On stablecoins, Uen argues their use cases are compelling. “You need a form of currency on the blockchain to be able to transfer out of. You don’t want to use a bitcoin to buy something. You want something that represents stable currency.

“International payments is one. Stablecoins will make affect transactions, particularly cross-border payments, much more efficient .. secondly, as a unit of exchange on the blockchain, it will enable the emergence of a lot more different assets being tokenised in exchange on the blockchain,” she said.

Without swift action, Australia risks falling behind its peers in digital finance. “If Australia can have clear, legislation here .. I do believe will attract a lot of money coming to invest into the country,” Jiang told InvestorDaily.

Uen added: “As a country, we talk about lifting productivity. So we often talk about blockchain as a financial services, limited to financial services sector, but actually blockchain can be leveraged by a lot of industries.”

The pair say ASIC’s recent guidance on stablecoins is an important step forward “because that’s tokenising money”. Uen noted: “We need a representation of currency on the blockchain to be able to settle transactions. Now we’ve got something that we can use to settle transactions with – and then we can move on to tokenising assets, which can then be transferred and settled with stablecoins much more efficiently.”

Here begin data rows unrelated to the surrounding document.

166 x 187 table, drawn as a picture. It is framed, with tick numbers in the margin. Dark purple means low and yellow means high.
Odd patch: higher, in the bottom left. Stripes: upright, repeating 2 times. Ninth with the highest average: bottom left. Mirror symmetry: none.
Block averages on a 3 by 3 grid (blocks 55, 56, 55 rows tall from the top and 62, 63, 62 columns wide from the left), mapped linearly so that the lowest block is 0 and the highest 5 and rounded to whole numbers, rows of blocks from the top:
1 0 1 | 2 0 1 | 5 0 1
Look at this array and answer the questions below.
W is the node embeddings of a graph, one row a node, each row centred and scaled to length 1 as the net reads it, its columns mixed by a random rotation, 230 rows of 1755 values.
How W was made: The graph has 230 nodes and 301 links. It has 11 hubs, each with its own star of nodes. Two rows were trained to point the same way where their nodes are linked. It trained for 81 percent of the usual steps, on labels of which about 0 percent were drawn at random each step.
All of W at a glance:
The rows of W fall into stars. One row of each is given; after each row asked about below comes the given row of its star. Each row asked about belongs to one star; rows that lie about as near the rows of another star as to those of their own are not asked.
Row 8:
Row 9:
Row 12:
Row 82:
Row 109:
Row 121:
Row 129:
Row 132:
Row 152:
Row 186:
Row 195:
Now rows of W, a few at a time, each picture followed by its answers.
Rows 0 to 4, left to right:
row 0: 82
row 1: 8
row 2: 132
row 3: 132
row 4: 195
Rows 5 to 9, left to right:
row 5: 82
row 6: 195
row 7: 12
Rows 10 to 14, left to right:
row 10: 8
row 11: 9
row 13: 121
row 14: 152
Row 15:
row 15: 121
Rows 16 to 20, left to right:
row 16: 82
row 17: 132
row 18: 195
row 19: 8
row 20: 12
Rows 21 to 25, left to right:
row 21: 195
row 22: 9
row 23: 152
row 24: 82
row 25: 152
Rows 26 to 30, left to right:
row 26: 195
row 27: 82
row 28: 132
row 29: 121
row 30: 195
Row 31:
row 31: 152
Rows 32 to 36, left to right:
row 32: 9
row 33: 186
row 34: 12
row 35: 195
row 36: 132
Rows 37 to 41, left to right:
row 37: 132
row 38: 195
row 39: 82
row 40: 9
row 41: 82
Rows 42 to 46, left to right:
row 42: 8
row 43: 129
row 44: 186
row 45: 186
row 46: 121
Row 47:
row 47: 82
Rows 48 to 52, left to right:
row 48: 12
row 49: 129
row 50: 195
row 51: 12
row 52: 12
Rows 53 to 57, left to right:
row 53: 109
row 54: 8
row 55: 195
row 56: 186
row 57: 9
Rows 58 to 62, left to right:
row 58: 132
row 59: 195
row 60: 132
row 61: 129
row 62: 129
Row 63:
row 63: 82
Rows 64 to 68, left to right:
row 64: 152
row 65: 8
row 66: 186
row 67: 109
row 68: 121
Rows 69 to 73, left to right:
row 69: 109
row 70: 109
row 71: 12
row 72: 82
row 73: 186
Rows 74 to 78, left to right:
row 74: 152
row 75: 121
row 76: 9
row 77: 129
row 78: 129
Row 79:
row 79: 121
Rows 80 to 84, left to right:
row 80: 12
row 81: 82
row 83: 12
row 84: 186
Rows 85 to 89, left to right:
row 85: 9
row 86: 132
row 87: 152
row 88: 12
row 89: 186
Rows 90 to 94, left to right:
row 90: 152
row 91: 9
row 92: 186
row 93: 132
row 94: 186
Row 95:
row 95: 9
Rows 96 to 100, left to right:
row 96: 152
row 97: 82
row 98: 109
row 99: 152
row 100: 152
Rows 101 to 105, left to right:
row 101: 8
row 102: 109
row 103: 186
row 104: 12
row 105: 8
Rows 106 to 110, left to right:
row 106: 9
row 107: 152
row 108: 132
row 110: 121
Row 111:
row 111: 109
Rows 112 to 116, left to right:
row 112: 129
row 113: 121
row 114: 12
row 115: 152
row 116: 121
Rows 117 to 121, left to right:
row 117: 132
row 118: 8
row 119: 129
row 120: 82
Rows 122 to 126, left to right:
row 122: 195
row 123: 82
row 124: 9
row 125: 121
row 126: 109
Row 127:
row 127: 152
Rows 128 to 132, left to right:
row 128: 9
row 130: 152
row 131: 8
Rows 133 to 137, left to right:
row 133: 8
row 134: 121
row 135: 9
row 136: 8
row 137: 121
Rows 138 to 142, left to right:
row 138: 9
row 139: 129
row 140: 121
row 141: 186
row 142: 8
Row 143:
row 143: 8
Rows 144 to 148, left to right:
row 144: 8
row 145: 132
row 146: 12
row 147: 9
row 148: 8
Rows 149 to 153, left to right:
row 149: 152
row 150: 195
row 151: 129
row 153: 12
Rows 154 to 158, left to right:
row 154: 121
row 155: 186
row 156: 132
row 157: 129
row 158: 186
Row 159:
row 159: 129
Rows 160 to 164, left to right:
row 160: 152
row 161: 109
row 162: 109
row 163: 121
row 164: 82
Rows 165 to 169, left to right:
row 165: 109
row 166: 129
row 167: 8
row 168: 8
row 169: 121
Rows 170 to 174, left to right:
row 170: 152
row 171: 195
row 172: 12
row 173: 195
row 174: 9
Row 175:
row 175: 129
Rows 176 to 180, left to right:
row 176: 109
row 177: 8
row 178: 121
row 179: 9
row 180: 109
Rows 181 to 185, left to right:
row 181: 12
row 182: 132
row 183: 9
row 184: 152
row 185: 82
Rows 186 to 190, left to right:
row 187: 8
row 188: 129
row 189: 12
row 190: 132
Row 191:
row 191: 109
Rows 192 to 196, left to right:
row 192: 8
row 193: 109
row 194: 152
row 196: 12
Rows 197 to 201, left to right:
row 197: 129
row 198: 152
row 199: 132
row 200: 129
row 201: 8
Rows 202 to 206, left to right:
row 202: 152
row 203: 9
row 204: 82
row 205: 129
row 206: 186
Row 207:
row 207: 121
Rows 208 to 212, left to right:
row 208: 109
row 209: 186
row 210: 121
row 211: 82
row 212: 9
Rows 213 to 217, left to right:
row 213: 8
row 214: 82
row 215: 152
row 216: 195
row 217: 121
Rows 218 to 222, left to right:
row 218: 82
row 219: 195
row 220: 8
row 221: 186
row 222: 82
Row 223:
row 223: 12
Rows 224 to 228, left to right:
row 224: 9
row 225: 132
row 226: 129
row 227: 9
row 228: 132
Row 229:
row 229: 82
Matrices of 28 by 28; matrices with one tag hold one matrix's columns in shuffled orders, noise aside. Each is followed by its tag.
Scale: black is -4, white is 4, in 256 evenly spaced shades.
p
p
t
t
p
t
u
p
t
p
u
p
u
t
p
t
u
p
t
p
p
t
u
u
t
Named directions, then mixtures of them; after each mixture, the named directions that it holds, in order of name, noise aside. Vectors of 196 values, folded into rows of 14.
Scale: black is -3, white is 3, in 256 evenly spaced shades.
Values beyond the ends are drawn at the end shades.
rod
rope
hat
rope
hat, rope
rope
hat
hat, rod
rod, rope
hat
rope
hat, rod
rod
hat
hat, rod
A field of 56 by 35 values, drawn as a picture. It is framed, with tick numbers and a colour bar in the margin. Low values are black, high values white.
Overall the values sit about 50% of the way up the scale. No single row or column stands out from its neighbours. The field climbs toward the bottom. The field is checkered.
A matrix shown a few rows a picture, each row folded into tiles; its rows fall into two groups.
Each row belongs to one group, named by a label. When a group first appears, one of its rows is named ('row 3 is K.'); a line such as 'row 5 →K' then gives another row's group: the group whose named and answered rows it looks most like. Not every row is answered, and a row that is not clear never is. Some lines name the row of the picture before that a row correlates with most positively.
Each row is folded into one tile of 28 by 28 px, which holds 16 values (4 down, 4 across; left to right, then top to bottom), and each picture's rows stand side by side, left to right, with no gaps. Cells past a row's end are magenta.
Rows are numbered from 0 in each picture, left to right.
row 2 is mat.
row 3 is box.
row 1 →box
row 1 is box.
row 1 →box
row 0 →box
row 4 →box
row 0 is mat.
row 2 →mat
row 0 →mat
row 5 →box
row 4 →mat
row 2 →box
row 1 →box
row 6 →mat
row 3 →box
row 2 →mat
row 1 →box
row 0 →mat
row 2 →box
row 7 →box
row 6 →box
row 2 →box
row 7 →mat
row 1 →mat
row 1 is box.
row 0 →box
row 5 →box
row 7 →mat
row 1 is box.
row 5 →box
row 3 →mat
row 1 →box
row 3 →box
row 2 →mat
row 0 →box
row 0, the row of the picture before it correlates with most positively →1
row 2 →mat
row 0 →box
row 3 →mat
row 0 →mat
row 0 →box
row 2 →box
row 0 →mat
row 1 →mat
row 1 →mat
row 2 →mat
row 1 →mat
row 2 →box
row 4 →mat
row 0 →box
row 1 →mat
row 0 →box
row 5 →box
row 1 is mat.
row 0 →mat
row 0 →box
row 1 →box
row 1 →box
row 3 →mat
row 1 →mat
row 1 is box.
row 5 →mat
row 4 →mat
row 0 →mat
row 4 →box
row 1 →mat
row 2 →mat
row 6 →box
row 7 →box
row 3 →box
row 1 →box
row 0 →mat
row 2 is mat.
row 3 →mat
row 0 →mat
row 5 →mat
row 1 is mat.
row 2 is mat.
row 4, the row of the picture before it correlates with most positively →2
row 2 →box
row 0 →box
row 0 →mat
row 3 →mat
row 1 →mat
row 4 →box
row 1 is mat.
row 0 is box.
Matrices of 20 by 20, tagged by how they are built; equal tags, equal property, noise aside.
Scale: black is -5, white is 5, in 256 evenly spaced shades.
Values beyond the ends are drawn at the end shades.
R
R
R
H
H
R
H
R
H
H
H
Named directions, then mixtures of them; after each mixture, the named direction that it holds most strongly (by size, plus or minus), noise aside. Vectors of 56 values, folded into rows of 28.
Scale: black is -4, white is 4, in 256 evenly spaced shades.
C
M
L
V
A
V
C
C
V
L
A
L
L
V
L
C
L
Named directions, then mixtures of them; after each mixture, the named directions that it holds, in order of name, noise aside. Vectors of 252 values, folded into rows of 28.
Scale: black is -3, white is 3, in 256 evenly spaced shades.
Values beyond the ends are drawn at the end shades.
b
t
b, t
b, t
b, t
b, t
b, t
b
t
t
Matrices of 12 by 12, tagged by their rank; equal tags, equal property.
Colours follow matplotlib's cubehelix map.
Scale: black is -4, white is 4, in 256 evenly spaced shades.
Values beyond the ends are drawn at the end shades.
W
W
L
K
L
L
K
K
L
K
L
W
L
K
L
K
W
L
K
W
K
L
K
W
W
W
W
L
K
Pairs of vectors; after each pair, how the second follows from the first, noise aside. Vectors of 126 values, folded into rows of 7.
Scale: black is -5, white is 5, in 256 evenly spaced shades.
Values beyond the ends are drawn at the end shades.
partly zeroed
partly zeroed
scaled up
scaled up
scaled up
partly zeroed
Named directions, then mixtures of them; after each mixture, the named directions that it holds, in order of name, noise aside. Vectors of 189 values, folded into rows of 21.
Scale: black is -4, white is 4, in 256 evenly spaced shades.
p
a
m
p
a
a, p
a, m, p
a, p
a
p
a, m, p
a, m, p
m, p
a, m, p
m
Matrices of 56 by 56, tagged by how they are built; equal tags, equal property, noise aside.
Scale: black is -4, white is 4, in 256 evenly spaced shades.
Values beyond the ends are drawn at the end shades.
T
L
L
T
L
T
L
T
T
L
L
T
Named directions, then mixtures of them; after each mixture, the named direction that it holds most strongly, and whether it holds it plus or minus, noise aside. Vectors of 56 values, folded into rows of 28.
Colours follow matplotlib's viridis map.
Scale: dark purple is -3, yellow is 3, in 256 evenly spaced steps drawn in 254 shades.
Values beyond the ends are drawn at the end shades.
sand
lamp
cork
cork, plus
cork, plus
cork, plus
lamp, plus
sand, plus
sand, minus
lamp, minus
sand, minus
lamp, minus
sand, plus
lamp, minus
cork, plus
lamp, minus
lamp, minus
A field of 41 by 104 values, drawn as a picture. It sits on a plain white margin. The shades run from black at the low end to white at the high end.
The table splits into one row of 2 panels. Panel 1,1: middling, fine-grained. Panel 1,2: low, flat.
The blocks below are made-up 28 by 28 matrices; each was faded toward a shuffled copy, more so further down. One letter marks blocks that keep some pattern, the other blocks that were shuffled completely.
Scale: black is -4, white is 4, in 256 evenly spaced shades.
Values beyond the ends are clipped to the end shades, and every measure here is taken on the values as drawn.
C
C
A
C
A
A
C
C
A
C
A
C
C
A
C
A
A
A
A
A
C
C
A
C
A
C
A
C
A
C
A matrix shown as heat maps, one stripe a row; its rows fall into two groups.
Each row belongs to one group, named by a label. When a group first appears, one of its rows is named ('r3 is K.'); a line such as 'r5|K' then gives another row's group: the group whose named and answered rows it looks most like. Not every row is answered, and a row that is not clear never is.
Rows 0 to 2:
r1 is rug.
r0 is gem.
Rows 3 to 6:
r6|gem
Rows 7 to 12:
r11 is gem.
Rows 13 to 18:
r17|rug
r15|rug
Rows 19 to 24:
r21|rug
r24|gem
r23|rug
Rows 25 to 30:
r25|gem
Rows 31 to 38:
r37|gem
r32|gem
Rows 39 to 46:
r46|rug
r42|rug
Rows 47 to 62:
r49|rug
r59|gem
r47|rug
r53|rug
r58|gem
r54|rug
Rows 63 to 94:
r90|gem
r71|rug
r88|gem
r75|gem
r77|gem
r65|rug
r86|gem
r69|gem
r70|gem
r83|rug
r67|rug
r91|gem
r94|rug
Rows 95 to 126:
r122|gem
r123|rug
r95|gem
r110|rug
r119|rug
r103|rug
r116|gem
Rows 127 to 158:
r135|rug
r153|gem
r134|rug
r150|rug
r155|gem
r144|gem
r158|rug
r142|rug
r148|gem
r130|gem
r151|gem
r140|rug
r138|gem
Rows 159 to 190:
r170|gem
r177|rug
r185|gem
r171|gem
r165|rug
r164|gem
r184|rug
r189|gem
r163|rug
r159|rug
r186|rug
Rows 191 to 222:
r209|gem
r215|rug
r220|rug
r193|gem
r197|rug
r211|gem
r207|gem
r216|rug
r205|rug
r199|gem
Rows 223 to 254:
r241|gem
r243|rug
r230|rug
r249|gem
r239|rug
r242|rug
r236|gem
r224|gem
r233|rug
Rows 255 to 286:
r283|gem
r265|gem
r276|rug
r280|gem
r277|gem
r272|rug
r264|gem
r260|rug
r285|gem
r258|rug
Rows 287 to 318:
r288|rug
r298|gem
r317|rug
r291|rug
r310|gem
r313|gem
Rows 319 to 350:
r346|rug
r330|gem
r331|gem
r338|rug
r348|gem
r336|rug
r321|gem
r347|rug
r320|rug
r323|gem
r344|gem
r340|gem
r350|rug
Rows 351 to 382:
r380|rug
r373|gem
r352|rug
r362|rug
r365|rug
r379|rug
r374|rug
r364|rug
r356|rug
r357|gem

Meanwhile, CloudTech has launched CobWeb Pay Mastercard, enabling everyday Australians to use their cryptocurrency for ordinary purchases – a direct response to rising demand from younger clients.

“We know that about one-in-three Australians now hold some form of cryptocurrency and as this increases, so too will the need for efficient and effective ways of turning that investment into cash, so that they can purchase everyday goods and services either in-person or online,” Jiang said.